= Nativ College Leadership Program =

Israel's gap year program

Nativ College Leadership Program is the gap year program in Israel, run by United Synagogue Youth. It includes an academic component in fall semester, travel, and a community service component in spring semester. It is associated with Conservative Judaism.

The program had a record enrollment of 106 participants in 2007, which was prior to the recent recession in the United States. This came at a time of increased enrollment for several gap year programs in Israel, which was attributed by Keith Berman of Young Judaea's Year Course to calm in Israel. Others cited growth in financial aid, and growing acceptance of gap years in general in North America.

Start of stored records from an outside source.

Each row is a point. The points of each table are mixes of a few directions, plus a little noise. How many directions does each table use, and how many do they share? Where both have some left over, give the other angles between the two spaces (their principal angles), to ten degrees, smallest first.

First, 6 rows:
[[ -0.1 -11.9   1.4]
 [  0.8   1.7   1.1]
 [ -2.7   3.1  -5.2]
 [  1.3   2.5   1.9]
 [  0.9  -0.7   1.6]
 [ -0.1   5.3  -0.8]]
Second:
[[-0.3 -3.9  0.0]
 [ 0.7 10.2 -0.1]
 [ 0.0 -0.1  0.0]
 [-0.5 -6.2  0.0]]
Directions: first 2, second 1, shared 1

First:
[[ 5.3 -1.5 -2.4 -4.7]
 [ 2.7 -0.8 -1.2 -2.4]
 [-9.3  2.7  4.2  8.3]
 [-0.6  0.2  0.2  0.5]
 [ 1.9 -0.5 -0.8 -1.7]]
Second:
[[ 2.8 -2.4 -3.3  2.6]
 [-4.9  2.7  3.6  3.0]
 [-6.0 -7.0 -4.0  2.2]
 [ 0.5  3.6  2.5  1.7]
 [ 2.3 -1.5 -0.8 -7.8]
 [-1.4  0.2  1.2 -3.4]
 [ 7.0  4.3  0.8  1.8]]
Directions: first 1, second 3, shared 1

First (7 x 6):
[[-1.0 -2.6 -6.5  3.8  2.1 -4.2]
 [ 0.3  0.8  5.9 -2.7 -2.2  1.9]
 [-0.8 -2.0  3.0 -0.1 -1.6 -2.6]
 [ 0.7  1.7  1.5 -1.3 -0.3  2.4]
 [ 2.8  7.1 -7.9 -0.5  4.8  8.9]
 [-1.8 -4.2  8.0 -0.9 -4.3 -5.1]
 [-0.2 -0.7 -4.0  1.9  1.5 -1.4]]
Second, 6 rows:
[[ 1.5 -3.8  7.5  3.9 -1.9  4.7]
 [ 3.0  4.4 -4.9 -0.2  1.9  1.5]
 [-1.5  4.6 -4.6 -4.0  2.7  4.0]
 [-0.5 -1.4  3.2 -1.7 -3.0 -7.2]
 [-1.1 -5.9  4.4  4.6 -0.9  1.4]
 [-1.3  2.2 -5.6 -2.5  1.2 -4.3]]
Directions: first 2, second 4, shared 2

First, 9 rows:
[[ 5.4  0.3 -0.1 -1.8 -5.9 -6.8 -0.7 -4.3]
 [ 2.0 -3.2  0.1  0.7 -3.4 -3.6  3.8 -1.7]
 [-3.5  0.8  0.5 -1.7  7.7  5.8 -0.3 -0.3]
 [ 1.3 -2.4  0.7 -3.2 -6.2 -3.2 -1.0 -4.3]
 [ 0.1  4.3 -0.8  2.5  4.5  1.7 -1.7  3.7]
 [-1.6 -4.4  0.7 -0.2 -7.2 -1.4  0.5  0.4]
 [-0.1 -5.8  0.2  0.4 -3.2 -2.3  6.0 -1.9]
 [-3.2  7.3 -0.8  3.4  7.6  6.8 -5.6  8.0]
 [-0.5  3.2 -0.3 -0.1  6.0  2.9 -1.2  0.6]]
Second (7 x 8):
[[ -3.8   0.5   3.1   2.1   0.0  -1.8  -0.8  -3.5]
 [  3.9  -3.5   6.0  -0.2  -1.2   3.7  -0.9   3.4]
 [  5.3  -2.1   2.8  -2.1  -1.0   3.5   0.5   6.4]
 [ -2.6   0.8  -6.4   3.0   1.6  -2.2  -2.7 -10.3]
 [ -5.2   4.6  -3.7  -1.0   0.3  -4.2   2.2   0.1]
 [  8.2  -2.3  -7.2  -2.5   0.8   4.4  -0.4   2.0]
 [ -5.7   2.4   5.6   0.5  -0.7  -3.1   1.4   1.5]]
Directions: first 4, second 3, shared 0; angles 60, 70, 90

Nativ numbers fell 30% with the North American recession in 2008–2009 along with other gap year programs, but recovered in 2009–2010 from 80 to 95 students. David Keren of United Synagogue Youth said that people were getting used to the 2008 financial crisis and that Nativ conducted aggressive marketing.

==Tracks==
Each student who goes on Nativ gets to choose from different options for their academic semester (fall) and community service semester (spring). All participants are based in Jerusalem, near the city center, during the first semester, their options include: attending the Rothberg International School at Hebrew University of Jerusalem on Mount Scopus, learning at the Conservative Yeshiva, or taking Ulpan classes in the broader Jerusalem community. For the spring semester Naitv-ers have traditionally been able to choose from either a kibbutz or city track. For many years Kibbutz Saad, and then Kibbutz Ein Tzurim, hosted Nativ participants for the spring semester. Recently, due to security issues with the kibbutz's location close to the border with Gaza, the kibbutz option has been moved to Kfar Hasidim a youth village in the north of Israel near Haifa. Another option for participants is to move into a developing community in either Yeruham or Karmiel and volunteer within the community there. Possible service options are teaching English in local high schools and yeshivot, joining the Magen David Adom ambulance corps, volunteering in kindergartens and preschools, as well as other opportunities that might change year to year.